Da der phobische Schwank-Schwindel aber nicht zum diagnostischen Repertoire der meisten Neurologen oder gar HNO-Ärzte gehört, ist der Zeitraum bis zur zutreffenden Diagnose lang, im Mittel etwa drei Jahre, wie die zuständigen Experten errechnet haben. Und er erfolgt natürlich erst nach vielen Arztbesuchen, überflüssigen apparativen Untersuchungen und der halt doch falschen Einordnung unter ein organisches Schwindel-Syndrom (beispielsweise als „zervikogener Schwindel“ oder als „vertebro-basiläre Durchblutungsstörung“ – mit entsprechend erfolglosen Behandlungsversuchen).

Therapeutisch geht es aber in solchen Fällen erst einmal um Aufklärung und eine verhaltenstherapeutische „De-Sensibilisierung“ in eigener Regie (deshalb auch „Eigen-Desensiblisierung“ genannt).

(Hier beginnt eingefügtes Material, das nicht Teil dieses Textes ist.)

Rows are points. Any point is a mix of the corners, with weights that add up to 1. It lies inside the corners' shape when no weight is negative. Is each point inside? If not, which corners have a negative weight?

Corners:
(1): [ 0.55 -0.66  0.07]
(2): [-0.56  0.18 -0.05]
(3): [-0.05  0.72  0.18]
(4): [ 0.41 -0.07 -0.31]
Points:
[-0.03  0.61  0.15] -> inside
[ 0.43 -0.55  0.12] -> outside (4)
[ 0.28 -0.03 -0.24] -> inside
[-0.06  0.35  0.02] -> inside

Corners:
(1): [-0.38  0.55  0.41  0.05  0.13 -0.17 -0.11  0.51  0.34  0.76  0.06]
(2): [-0.43  0.11  0.79 -0.34 -0.72 -0.01  0.65 -0.69 -0.19  0.65  0.09]
(3): [-0.31 -0.85 -0.39  0.28 -0.44  0.78  0.28 -0.39 -0.24  0.08 -0.41]
(4): [-0.53  0.27  0.06  0.75 -0.03 -0.17  0.39 -0.03  0.09  0.61  0.46]
(5): [-0.69 -0.28 -0.22 -0.34  0.18 -0.70 -0.34  0.64  0.30 -0.06  0.40]
(6): [ 0.06  0.09  0.30 -0.31  0.20 -0.47 -0.48  0.01  0.33 -0.14 -0.04]
(7): [ 0.36 -0.31 -0.62  0.19 -0.52  0.68 -0.29 -0.62  0.02  0.21  0.23]
(8): [ 0.61 -0.62 -0.73  0.07  0.14 -0.54 -0.42  0.28  0.02  0.07  0.28]
(9): [-0.02 -0.56 -0.77  0.94 -0.80  0.42  0.64 -0.04  1.16  0.33 -0.06]
(10): [-0.54 -1.04  0.53  0.61 -0.76 -0.15 -0.03  0.62 -0.59 -0.41 -0.29]
(11): [ 0.37  0.48  0.32  0.10  0.16  0.03  0.08  0.44  0.22 -0.14  0.44]
(12): [-0.32  0.14 -0.51  0.32 -0.50 -0.43 -0.04  0.36 -0.32 -0.20 -0.13]
Points:
[-0.15 -0.07  0.22 -0.22 -0.20 -0.28 -0.22  0.10 -0.12  0.14  0.15] -> outside (3, 4, 9)
[-0.24 -0.22 -0.19  0.54 -0.11  0.14  0.09  0.24  0.27  0.41  0.20] -> outside (2, 6, 12)
[-0.33 -0.13 -0.18  0.36 -0.31 -0.08 -0.03  0.31 -0.01  0.00 -0.03] -> outside (2, 8)
[-0.07  0.01  0.03  0.02 -0.07 -0.34 -0.10  0.20  0.20  0.17  0.20] -> outside (3)
[-0.16 -0.36 -0.20  0.23 -0.39  0.10  0.09 -0.14  0.09  0.28  0.00] -> outside (11)
[-0.16  0.04  0.09  0.02 -0.11 -0.12 -0.09  0.12 -0.04  0.14  0.12] -> outside (9)
[-0.09 -0.51 -0.57  0.33 -0.30  0.09 -0.12  0.15  0.04 -0.06  0.23] -> outside (1, 2, 6)
[-0.02 -0.07 -0.19  0.24 -0.18 -0.03  0.11 -0.01  0.30  0.25  0.16] -> outside (10)
[-0.28 -0.26 -0.15  0.26 -0.41 -0.09  0.16  0.14  0.06  0.18  0.08] -> outside (6)

Corners:
(1): [-0.28  0.02 -0.04 -0.34  0.63 -0.24 -0.07 -0.46  0.10 -0.70 -0.20 -0.29
  0.36 -0.09  0.00  0.19  1.00  0.20  0.22 -0.86]
(2): [-0.48  0.43 -0.39  0.09 -0.10 -0.27 -0.18 -0.13 -0.39  0.14 -0.10  0.21
  0.16 -0.78  0.54 -0.38 -0.18  0.22 -0.57  0.19]
(3): [-0.65 -0.23  0.36 -0.58 -0.16  0.60  0.26 -0.40  0.34  0.23 -0.11 -0.09
 -0.29  0.11 -0.24  0.27  0.02 -0.62  0.13  0.25]
(4): [-0.10 -0.12 -0.16 -0.02  0.11 -0.90  0.59 -0.40 -0.84  0.01  0.02 -0.14
 -0.67 -0.52  0.25  0.53  0.33  0.24  0.28 -0.47]
(5): [-0.12  0.17  0.54 -0.23  0.32 -0.31 -0.16 -0.60  0.75  0.08  0.30  0.33
  0.39  0.40 -0.47 -0.48  0.52 -0.10 -0.45 -0.40]
(6): [ 0.57 -0.77  0.32 -0.64  0.34  0.25  0.80  0.78 -0.28  0.93 -0.34  0.16
  0.21  0.04 -0.54 -0.96 -0.36 -0.31 -0.28 -0.02]
(7): [ 0.39  0.51  0.39 -0.34  0.03  0.40  0.06 -0.12  0.02 -0.04  0.04  0.13
 -0.08 -0.24  0.00  0.26 -0.55  0.33  0.19 -0.31]
(8): [-0.45  0.75  0.58  0.04  0.44  0.71 -0.61  0.03  0.99 -0.09  0.31  0.13
 -0.73  0.13  0.65  0.27 -0.46 -0.40 -0.65 -0.33]
(9): [ 0.31 -0.27  0.48 -0.50  0.22 -0.26  0.59  0.04 -0.44  0.06  0.30  0.36
  0.09  0.29 -0.46 -0.28  0.47  0.84 -0.44 -0.27]
(10): [ 0.55 -0.58  0.60 -0.70 -0.32 -0.15 -0.38  0.58 -0.50 -0.20 -0.57  0.04
 -0.41  0.56 -0.69 -0.56  0.04 -0.35  0.40 -0.21]
(11): [-1.04  0.40 -0.31  0.35  0.18 -0.28  0.25 -0.32  0.30  0.25 -0.23  0.55
 -0.83 -0.75  0.99  0.73 -0.18  0.09 -0.71 -0.25]
(12): [ 0.58 -0.08  0.47  0.18 -0.08 -0.07  0.30  0.17  0.14 -0.37  0.50  0.37
 -0.30  0.02  0.65 -0.32 -0.03 -0.38  0.39 -0.68]
(13): [-0.51  0.13 -0.32 -0.21 -0.11 -0.06 -0.37 -0.53 -0.10  0.36 -0.44 -0.42
 -0.44  0.28 -0.26 -0.44 -0.02  0.47  0.28 -0.26]
(14): [ 0.29  0.16 -0.35  0.26 -0.50 -0.13  0.50  0.33 -0.24 -0.13 -0.11  0.05
  0.41 -0.49  0.18  0.05  0.49 -0.12  0.65  0.33]
(15): [-0.61  0.53 -0.37  0.36  0.34  0.28  0.20  0.14 -0.57  0.56 -0.16  0.54
  0.07 -0.74  0.78  0.28 -0.20  0.06 -0.12 -0.30]
(16): [-0.06 -0.41 -0.54  0.63 -0.50 -0.60 -0.03 -0.36 -0.75 -0.45 -0.28  0.02
  0.12  0.34  0.96  0.43  1.23  0.21  0.24  0.40]
(17): [ 0.23 -0.19 -0.31 -0.18 -0.45  0.04  0.08  0.18 -0.20  0.16  0.27  0.31
 -0.07 -0.17  0.67  0.25 -0.39 -0.10 -0.32  0.14]
(18): [ 0.65 -0.26 -0.19  0.30  0.79 -0.03  0.91  0.34  0.02  0.75  0.31  0.69
 -0.21 -0.03 -0.76 -0.83 -0.53  0.46 -0.27 -0.02]
(19): [ 0.14 -0.20  0.00  0.34  0.20  0.33  0.41 -0.52  0.48  0.76  0.43  0.50
 -0.48 -0.02 -0.97 -0.70 -0.34  0.32 -0.90 -0.72]
(20): [-0.22  0.67 -0.60  0.32 -0.07  0.76  0.30  0.27  0.39 -0.30 -0.26 -0.14
  0.03  0.49  0.14  0.12 -0.68 -0.56  0.49 -0.43]
(21): [ 0.12 -0.47  0.46 -0.10 -0.34 -0.07  0.41  0.49 -0.24  0.17 -0.14 -0.09
  0.18 -0.42  0.02 -0.04 -0.36  0.39  0.58  0.28]
Points:
[ 0.02 -0.03  0.04 -0.12 -0.05 -0.08  0.17  0.02 -0.04 -0.07 -0.09  0.04
 -0.07 -0.02  0.12  0.00  0.10 -0.01  0.14 -0.08] -> outside (15, 19)
[ 0.20  0.10  0.14 -0.10  0.01  0.14  0.26  0.24 -0.17  0.27  0.00  0.21
 -0.26 -0.21  0.06 -0.16 -0.44  0.14 -0.02 -0.18] -> outside (1, 3, 5, 16)
[-0.13  0.06 -0.08 -0.05 -0.05 -0.17  0.12 -0.19 -0.04  0.01 -0.11 -0.06
 -0.02 -0.11  0.15  0.05  0.11  0.27 -0.07 -0.18] -> outside (3, 10, 12, 15, 18)
[-0.10  0.20 -0.01  0.11 -0.08 -0.10  0.01 -0.07 -0.10 -0.19  0.05  0.18
 -0.04 -0.26  0.42  0.12  0.09  0.07 -0.03 -0.28] -> outside (3, 6, 13, 18)
[ 0.11 -0.16  0.18 -0.09  0.10  0.11  0.27  0.09 -0.04  0.13  0.01  0.24
 -0.34  0.04 -0.07 -0.05 -0.16  0.00 -0.14 -0.31] -> outside (2, 5, 13, 14)
[-0.10 -0.03  0.01 -0.06  0.02 -0.01  0.18 -0.07  0.02  0.11  0.01  0.14
 -0.11 -0.04  0.01 -0.09  0.09 -0.01 -0.08 -0.16] -> outside (7)
[-0.12  0.05  0.03  0.02  0.00  0.01  0.11 -0.10  0.08  0.23 -0.03  0.16
 -0.18 -0.03  0.06 -0.13 -0.09 -0.02 -0.08 -0.13] -> outside (1, 9)
[ 0.00 -0.10  0.04 -0.13 -0.07 -0.07  0.18 -0.06 -0.16  0.02 -0.09  0.10
 -0.02 -0.02  0.02 -0.08  0.15  0.04  0.05 -0.18] -> outside (8, 18)
[ 0.01  0.10  0.00  0.01  0.06  0.05  0.13  0.10 -0.13  0.08 -0.06  0.14
 -0.21 -0.13  0.17 -0.03 -0.16  0.07  0.01 -0.26] -> outside (3, 5)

Die Betroffenen müssen sich den Situationen stellen, dürfen nicht aus- und zurückweichen (siehe Rückzug und Isolation), was zuerst unter Anleitung eines Therapeuten und später selbständig möglich ist.

Notfalls kann die Aufklärung zu einer intensiveren Psycho-Edukation ausgebaut werden, also einer regelrechten „Patienten-Weiterbildung in eigener Sache“, die vor allem die seelisch bedingten Mechanismen dieses Leidens erläutert, einschließlich der zugrunde liegenden Persönlichkeitsstruktur (s. o.). Außerdem darf der Patientin die für seine Schwindel auslösenden Situationen nicht meiden, sondern muss sie sogar suchen. Nur so kann er die Überwindung regelrecht trainieren.

Schließlich trägt auch regelmäßige körperliche Aktivität zur Besserung bei, nicht zuletzt über die hirnorganische Schiene (Aktivierung von Botenstoffen?). Hilfreich ist in vielen Fällen auch eine medikamentöse Unterstützung mit so genannten Serotonin-Wiederaufnahmehemmern (SSRI), die den nicht ausreichend verfügbaren Botenstoff Serotonin wieder stärker verfügbar machen. Bei eindeutiger Agoraphobie und noch spektakulärer bei Panikattacken sind solche Medikamente sogar unverzichtbar und mitunter geradezu erstaunlich wirksam, versichern die psychiatrischen Experten.

  • Depressionen

Auch bei Depressionen, gleich welcher Untergruppe, spielen Schwindel-Zustände keine geringe Rolle. Früher unterteilte man in reaktive, neurotische und Erschöpfungs-Depressionen, in endogene und somatogene (körperlich begründbare) Depressionen, das ist inzwischen Geschichte. Man glaubt, es gebe hier zu viele Überschneidungen, um einzelne Depressions-Formen herausheben zu können.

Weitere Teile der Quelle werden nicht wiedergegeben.